AdamW Optimizer¶

Formula¶

\[ \theta_{t+1}=\theta_t-\eta \frac{\hat m_t}{\sqrt{\hat v_t}+\epsilon}-\eta\lambda\theta_t \]

Parameters¶

\(\theta_t\): parameters
\(\hat m_t,\hat v_t\): Adam moment estimates
\(\eta\): learning rate
\(\lambda\): weight decay coefficient

What it means¶

AdamW applies decoupled weight decay, separating parameter shrinkage from the gradient-based Adam update.

What it's used for¶

Modern training of Transformers and large neural networks.
Better control of regularization than L2-inside-Adam.

Key properties¶

Decoupled weight decay behaves differently from adding \(\lambda\|\theta\|^2\) to the loss under Adam.
Usually preferred over vanilla Adam for deep learning.

Common gotchas¶

Excluding biases/norm parameters from weight decay is common but implementation-specific.
"weight_decay" flags in libraries may not all behave identically.

Example¶

A common setup is AdamW with warmup + cosine decay for Transformer training.

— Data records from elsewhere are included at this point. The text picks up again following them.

There are 3 ways to turn a row about zero (a turn may also mirror it). The second row of each pair is the first, turned, with some noise. The first 30 pairs use one turn. New pairs use 3 turns, one after the other, and a turn may come again.
Some pairs, each with its turns in order after it:
[-17  -2 -16 -19  18   2  27  39 -20]
[  6  31 -10  22  -5 -11 -42  -6  14]
supa

[ -9   4  50   2 -14  -9  -8  18 -17]
[-15  10  21  21 -10   1  -7 -43 -21]
rinu

[  5 -15   4  -9 -39   3  54  20  25]
[ 33  37  -4 -49  -6  30   3 -17 -18]
rinu

[ -6  14   8  -4 -10 -49  10  11  28]
[ 12 -44  32  -4   5  -6 -14 -20   7]
mopu

[-12 -19  22  -6  -9  -8  13  25 -24]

How to Compute (Pseudocode)¶

Input: gradients g_t, parameters theta, lr eta, Adam hyperparameters, weight decay lambda, steps T
Output: updated parameters theta

perform the Adam moment updates and bias correction
for each parameter element:
  theta <- theta - eta * adam_update(theta, g_t)
  theta <- theta - eta * lambda * theta    # decoupled weight decay
return theta

Complexity¶

Time: \(O(Tp)\) elementwise optimizer-state updates once gradients are available (plus gradient computation cost)
Space: \(O(p)\) additional Adam moment buffers, similar to Adam
Assumptions: \(p\) parameters; decoupled decay shown conceptually (implementations may fuse the operations)